Madame la présidente, madame la secrétaire d’État, mes chers collègues, le projet de loi de finances fixe à 24, 5 milliards d’euros la contribution de la France au budget de l’Union européenne pour 2023, un montant en baisse par rapport à l’année dernière.
Comme chaque année, certains contesteront le coût prétendument exorbitant que représente la contribution nette de la France au budget de l’Union. C’est oublier un peu vite que la mutualisation permet des bénéfices bien supérieurs à la somme des contributions de chaque État membre, à commencer par l’accès au marché unique, dont les bénéfices annuels sont estimés à 124 milliards d’euros.
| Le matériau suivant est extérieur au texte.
Here are some points, each followed by its number:
[ 1.2  1.1 -1.0 -0.8 -0.4 -1.3  0.8 -2.4 -1.1 -2.4  1.5  1.4 -0.3  1.3  0.1 -2.6] 0
[-1.3  2.2 -1.2  2.0  1.7 -0.8 -2.0 -2.8  1.2  1.9 -0.8  2.2  1.9 -0.1  0.3  0.0] 1
[ 0.1  0.5 -0.6 -1.3  0.7  0.3  0.9 -0.1 -0.1  0.4 -0.2  0.1 -0.4  0.1  0.2  0.6] 2
[-2.3  1.4 -0.7  1.9 -0.8  0.6 -0.8 -4.2  4.5 -1.0 -3.3  1.4  2.0  2.9 -0.9  2.7] 3
[ 0.1  1.1 -1.3 -1.5  2.4  0.0  0.3  0.5 -0.1  2.7 -0.6  0.5  0.3 -1.5  0.8  1.5] 4
[-0.3  1.1 -1.0 -1.2  2.5  0.4  0.2  1.0 -0.5  3.0 -0.3  0.4  0.1 -1.9  0.9  1.3] 5
[ 1.9 -1.3 -0.2  2.4 -1.2 -0.6 -2.4  0.2  1.1 -0.3 -0.6 -0.1  1.9  0.4  1.0  0.3] 6
[ 2.5 -1.9  0.2  1.7 -1.5 -0.9 -1.7  1.3 -0.3 -0.8  0.6 -0.8  1.2  0.1  1.1 -1.0] 7
[-1.0 -0.2  0.4  0.7  0.4  0.5 -0.8  1.2  0.7  1.6 -0.5 -0.3  0.5 -0.8  0.0  1.2] 8
[-0.5  0.4 -1.4 -1.9 -0.1  1.2  1.9 -2.0  3.1 -1.3 -3.1  0.2 -0.1  2.0  0.0  3.7] 9
[ 0.2 -0.3  0.6 -0.3 -0.5  0.0  0.4  0.3 -0.4 -0.8  0.6 -0.5 -0.6  0.0 -0.3 -0.8] 10
[-0.9 -0.3  0.7  0.1 -0.2  0.5  0.1  0.8  0.3  0.3 -0.4 -0.4 -0.2 -0.2 -0.6  0.7] 11
[-1.9 -0.8  0.7 -0.3 -0.8  1.8  0.9  0.4  2.8 -0.2 -3.0 -1.0 -0.1  1.1 -1.0  4.0] 12
[-0.8  0.3  0.1 -0.1 -0.5  0.4  0.6 -0.9  0.8 -0.8 -0.7  0.0 -0.3  0.9 -0.5  0.3] 13
[ 0.4  0.1 -0.6  2.4  0.5 -0.7 -2.5 -0.6  1.5  1.5 -1.2  0.9  2.3 -0.2  1.1  0.8] 14
[ 1.7  0.4 -1.6 -2.0  0.8 -0.5  1.4 -0.3 -0.6 -0.3  0.1  0.3 -0.5  0.0  0.9  0.1] 15
[ 0.7 -1.7  1.1  1.4 -1.4  0.0 -1.2  1.4 -0.3 -0.6  0.5 -1.0  0.1 -0.2 -0.1 -0.7] 16
[-1.5  0.7  0.2  0.6  1.1  0.3 -0.7  0.1  0.6  1.7 -0.5  0.3  0.5 -0.7  0.0  1.0] 17
[-0.8  0.1  0.3 -0.4  0.0  0.4  0.7  0.1  0.0 -0.1 -0.3 -0.2 -0.5 -0.1 -0.4  0.3] 18
[-0.9  0.1  0.7 -0.2 -0.2  0.4  0.4  0.5 -0.1  0.0  0.1 -0.4 -0.5 -0.1 -0.5  0.0] 19
[-0.5  0.6 -0.2 -0.9  1.1  0.3  0.5  0.5  0.0  1.2 -0.3  0.1 -0.2 -0.7  0.2  0.9] 20
[ 0.8 -0.4 -0.1 -1.8  0.2  0.2  1.4  1.0 -0.9 -0.4  0.6 -0.6 -1.2 -0.4  0.1 -0.2] 21
[-0.3 -0.7  0.6  0.7  0.1  0.5 -1.0  1.7  0.3  1.5 -0.5 -0.5  0.5 -0.7  0.3  1.3] 22
[ 0.4 -0.5  0.0 -1.0  0.3  0.1  0.5  1.5 -0.8  0.7  0.5 -0.7 -0.5 -0.9  0.2  0.1] 23
[-1.2  1.1 -0.2 -1.8  1.2  0.6  1.6 -0.3 -0.6  0.4  0.3  0.3 -1.3 -0.5 -0.6  0.2] 24
[-0.8  1.3 -0.2  0.5  0.7 -0.6 -0.4 -1.3 -0.6  0.3  1.0  0.9  0.3 -0.4 -0.4 -1.5] 25
[ 1.4 -1.2 -0.3 -3.7 -0.8  0.8  3.6  1.3 -0.8 -2.2  0.2 -1.5 -2.5  0.9  0.0  0.8] 26
[-0.5  0.5 -1.4 -1.9  0.2  1.1  2.1 -2.1  2.9 -1.1 -2.9  0.5  0.0  2.3 -0.1  3.6] 27
[ 1.2  0.0 -0.5 -0.2  0.1 -0.7 -0.2 -0.1 -0.7 -0.4  0.6  0.4  0.3 -0.2  0.6 -1.1] 28
[ 1.6 -0.8 -0.4  0.6 -0.8 -0.4 -0.5 -0.2  0.4 -0.9 -0.2  0.0  0.6  0.8  0.8 -0.1] 29
[ 0.7 -0.5  0.0 -0.3  0.3 -0.2 -0.1  1.3 -1.0  0.4  0.8 -0.3 -0.1 -0.9  0.4 -0.2] 30
[ 0.0 -0.2  0.2 -0.8  0.0  0.2  0.8  0.6 -0.7 -0.1  0.6 -0.4 -0.8 -0.2 -0.1 -0.1] 31
[-0.4  0.5 -0.4  3.5  0.4 -1.0 -3.4 -1.2  1.4  1.5 -1.0  1.2  2.7 -0.1  0.6  0.2] 32
[-0.6  3.1 -1.7  0.7  2.3 -1.4 -1.2 -3.1 -0.3  1.8  0.7  2.6  1.1 -0.8  0.5 -1.7] 33
[ 0.9 -0.2  0.0 -1.4  0.0 -0.2  1.3 -0.1 -1.2 -1.0  1.1 -0.3 -1.1  0.2  0.1 -1.1] 34
[-1.0  0.7 -0.1  0.7  0.8  0.0 -0.5 -0.5  0.2  1.0  0.0  0.5  0.4 -0.4 -0.3  0.2] 35
[ 2.0 -1.2 -0.1 -0.8 -0.9 -0.2  0.6  0.7 -0.5 -1.5  0.4 -0.7 -0.2  0.7  0.5 -0.3] 36
[-0.3 -0.5  1.2  0.5 -0.1 -0.3 -0.8  1.6 -1.6  0.7  1.5 -0.4 -0.2 -1.2 -0.3 -1.6] 37
[ 0.2 -1.4  0.6  0.9 -0.9  0.3 -0.8  1.2  0.5  0.2 -0.6 -0.7  0.5 -0.1  0.1  0.7] 38
[ 0.3  0.3 -1.2 -1.8  0.5  0.1  1.3 -0.5  0.1 -0.4 -0.2  0.2 -0.6  0.3  0.2  0.5] 39
[-1.2 -0.2  0.9  1.1 -0.4  0.6 -0.7  0.2  0.7  0.3 -0.6 -0.3  0.3  0.1 -0.6  0.6] 40
[-1.0  0.2 -0.2  1.9 -0.6  0.2 -1.1 -1.4  2.2 -0.1 -1.7  0.4  1.5  1.1 -0.3  1.3] 41
[-1.9 -1.8  3.2  1.5 -1.5  1.2 -1.0  3.1 -0.2  0.4  0.4 -2.1 -0.6 -1.1 -1.5  0.0] 42
[-0.3  0.1  0.5 -0.1  0.2  0.0 -0.1  0.2 -0.7  0.3  0.8  0.1 -0.2 -0.5 -0.3 -0.8] 43
[-0.3 -0.6  0.5 -0.5 -0.4  0.6  0.8  0.7  0.4 -0.4 -0.4 -0.7 -0.5  0.5 -0.1  1.1] 44
Which three points above are nearest to each new point, looking only along the 5 directions in which the numbered points spread most? Their numbers follow each, nearest first.
[-0.2 -1.5  1.9  0.4 -0.9  0.2 -0.2  2.6 -1.5  0.1  1.1 -1.4 -0.8 -1.0 -0.6 -1.1] 37 16 42
[-0.3  0.6 -0.7 -1.0  1.2  0.5  0.8  0.3  0.3  1.2 -0.6  0.1 -0.1 -0.6  0.2  1.3] 20 2 4
[ 0.1 -0.5  0.3 -0.6 -0.1  0.2  0.4  0.9 -0.6 -0.1  0.2 -0.6 -0.6 -0.2 -0.2 -0.1] 31 10 19
[ 1.5  0.0 -1.0  1.2  0.0 -0.8 -1.4 -0.6  0.4  0.1 -0.3  0.7  1.5  0.0  1.2  0.0] 29 6 28
[ 2.6 -1.0 -0.7 -1.2 -0.5 -0.4  1.0  1.1 -1.0 -1.1  0.5 -0.7 -0.6  0.1  1.0 -0.2] 36 21 34
[ 0.4 -0.5  0.3  0.0 -0.5 -0.1  0.0  0.6 -0.3 -0.3  0.4 -0.5  0.0  0.0  0.0 -0.2] 10 31 43
[ 1.7 -0.9 -0.3  0.9 -0.7 -0.6 -1.4  0.5  0.1 -0.1  0.0 -0.1  1.1  0.1  1.1 -0.3] 29 7 6
[-1.8  1.2 -0.8  1.5 -0.8  0.5 -0.6 -3.7  4.0 -0.8 -3.1  1.1  1.6  2.6 -0.7  2.5] 3 41 27
[ 0.3 -1.0  0.5  1.1 -1.2  0.1 -0.9  0.6  0.4 -0.3 -0.5 -0.5  0.5  0.3  0.1  0.4] 38 40 16
[-1.6 -0.4  1.5  1.5 -0.8  0.6 -1.0  0.3  0.7  0.2 -0.3 -0.4  0.4 -0.1 -1.0  0.2] 40 11 38
[ 0.7 -0.2 -0.9 -0.8 -0.7  0.5  0.9 -0.9  1.8 -1.2 -1.6  0.1  0.1  1.7  0.2  1.9] 13 44 39
[-1.2 -2.6  3.5  1.6 -1.9  1.1 -1.1  4.0 -1.0  0.1  0.9 -2.6 -0.8 -1.3 -1.5 -0.5] 42 16 37
[ 0.5 -0.7  0.2 -0.8 -0.5  0.4  0.6  0.9  0.3 -0.3 -0.3 -0.7 -0.4  0.2  0.2  0.9] 44 31 18
[ 1.9 -1.3  0.0  1.2 -1.5 -0.6 -1.2  0.9 -0.3 -0.9  0.4 -0.5  0.6  0.5  0.9 -0.8] 7 29 16
[-0.4  0.5 -0.2  0.1  0.8 -0.2 -0.3  0.0  0.1  0.9 -0.1  0.3  0.2 -0.5  0.1  0.1] 35 20 43
[ 1.2 -1.6  0.4  1.1 -1.5  0.3 -0.9  1.2  0.5 -0.6 -0.6 -0.8  0.7  0.7  0.5  0.4] 38 16 29
[-1.8  4.1 -2.0 -2.1  2.6 -0.7  2.1 -4.8 -0.3 -0.2  0.7  2.7 -0.9  0.6 -0.7 -1.6] 33 25 0
[-0.9  0.5 -0.2  0.1 -0.3  0.2  0.3 -1.3  0.8 -0.6 -0.4  0.4 -0.2  0.8 -0.6  0.1] 13 18 19
[-1.5  0.1  1.1  1.0 -0.2  0.4 -0.6  0.1  0.6  0.4 -0.5  0.0  0.2  0.0 -0.9  0.3] 40 11 19
[ 0.9  0.3 -0.4 -0.2 -0.1 -0.6  0.1 -0.6 -0.7 -0.5  0.6  0.5  0.0  0.2  0.2 -1.1] 28 10 43
[-1.2  1.5  0.0  0.3  0.7 -0.4 -0.1 -1.6 -0.3  0.1  0.8  1.1 -0.1 -0.2 -0.7 -1.7] 25 35 43
[-1.0  1.1  0.1  1.1  0.6 -0.5 -0.8 -1.3 -0.3  0.5  0.6  1.0  0.3 -0.5 -0.3 -1.3] 25 35 43
[-0.8  0.0  0.1  1.6 -0.7  0.3 -1.1 -1.3  1.9 -0.5 -1.2  0.2  1.1  1.2 -0.2  0.9] 41 40 13
[ 0.9  0.3 -0.5  0.1  0.3 -0.5 -0.4  0.0 -0.3  0.1  0.3  0.3  0.5 -0.1  0.6 -0.4] 28 43 30
[-1.5  4.0 -2.3 -2.2  2.4 -0.8  2.2 -4.6 -0.3 -0.3  0.5  2.8 -1.0  0.8 -0.6 -1.4] 33 0 24
[ 4.1 -2.2 -1.1 -0.6 -1.7 -0.7  0.5  1.0 -0.3 -2.3  0.1 -0.8  0.1  1.2  1.6 -0.2] 36 29 7
[-0.3  0.0  0.0  0.5  0.5 -0.4 -0.7  0.3 -0.7  0.6  0.7  0.4  0.1 -0.8  0.0 -0.8] 43 30 35
[ 0.9  0.2 -0.4  0.3  0.0 -0.6 -0.4 -0.4 -0.4 -0.1  0.5  0.4  0.2  0.1  0.4 -0.9] 28 43 29
[ 0.2 -0.6  0.2 -1.0 -0.2  0.5  0.7  0.8  0.1 -0.2 -0.4 -0.8 -0.6  0.0  0.0  0.8] 44 31 18
[-2.5  2.9  0.3  0.3  2.1 -0.9 -0.1 -1.9 -1.9  1.3  2.2  1.8 -0.6 -1.5 -1.2 -3.1] 25 33 43
[ 3.8 -2.2 -0.7 -0.5 -2.1 -0.6  0.5  0.5 -0.5 -2.9  0.4 -0.8  0.0  1.5  1.2 -0.5] 36 29 7
[ 1.8 -0.5 -0.4 -1.1 -0.3 -0.6  1.1  0.0 -1.6 -1.6  1.3 -0.2 -0.8  0.2  0.4 -1.6] 34 36 28
[ 0.5 -1.2  0.4  1.0 -1.2  0.1 -0.6  0.6  0.9 -0.8 -0.7 -0.7  0.5  0.5  0.0  0.8] 38 29 40
[ 2.7 -1.6 -0.7 -1.2 -0.3 -0.1  0.7  1.7 -0.7 -0.4  0.0 -0.9 -0.3 -0.1  1.2  0.8] 36 21 23
[ 1.4  0.3 -1.5  1.7 -0.1 -0.8 -1.7 -1.1  1.7  0.6 -1.4  1.0  2.2  0.8  1.4  1.1] 14 6 41
[-0.1  0.1  0.7  1.0 -0.3 -0.4 -0.8  0.2 -0.9 -0.1  1.0  0.1  0.0 -0.4 -0.3 -1.5] 43 37 10
[-0.3  1.1 -0.4  0.4  0.5 -0.8 -0.4 -1.5 -0.3  0.2  0.6  0.9  0.4 -0.3  0.0 -1.2] 25 35 28
[ 3.8 -1.8 -1.0 -0.9 -1.6 -0.5  0.7  0.9 -0.4 -2.4  0.2 -0.9 -0.1  1.2  1.3 -0.1] 36 29 7
[ 1.0 -1.8  0.8  0.5 -0.9  0.2 -0.4  2.2 -0.8 -0.1  0.7 -1.3 -0.3 -0.5  0.2 -0.2] 16 30 38
[ 2.6 -0.2 -1.2 -0.6  0.9 -0.9 -0.1  1.6 -1.4  1.2  0.7  0.0  0.3 -1.1  1.7 -0.2] 30 28 23
[-1.1  1.2  0.3  0.7  0.9 -0.4 -0.6 -0.5 -0.9  1.1  1.0  0.7 -0.1 -1.0 -0.4 -1.3] 25 43 35
[ 0.8 -0.6  0.3  0.0 -0.9 -0.3  0.2  0.2 -0.8 -1.2  0.8 -0.2 -0.3  0.3 -0.1 -1.3] 10 28 36
[ 2.3 -0.2 -0.6  0.4 -0.1 -1.4 -0.8  0.1 -1.8 -0.2  1.6  0.5  0.4 -0.5  1.1 -2.3] 28 30 43
[-0.2  0.4 -0.7  1.4 -0.7  0.1 -0.9 -2.2  2.3 -0.9 -1.7  0.9  1.4  1.8  0.1  1.2] 41 13 29
[ 1.4 -0.4 -0.4  0.1 -0.4 -0.5  0.2  0.0 -0.7 -0.9  0.6  0.0  0.0  0.3  0.5 -0.9] 28 36 10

Il n’en demeure pas moins que nous devons rester attentifs à la façon dont cette contribution importante est dépensée à Bruxelles.
L’Europe traverse une série de crises – sanitaire, climatique, énergétique, migratoire, inflationniste… – sans précédent dans son histoire qui exigent des réponses fortes.
Certes, les événements récents nous ont une nouvelle fois montré que c’était dans les crises que le projet européen avançait le plus vite.
Face au Brexit, l’Europe a fait preuve d’une unité sans faille et obtenu gain de cause pour presque toutes ses attentes.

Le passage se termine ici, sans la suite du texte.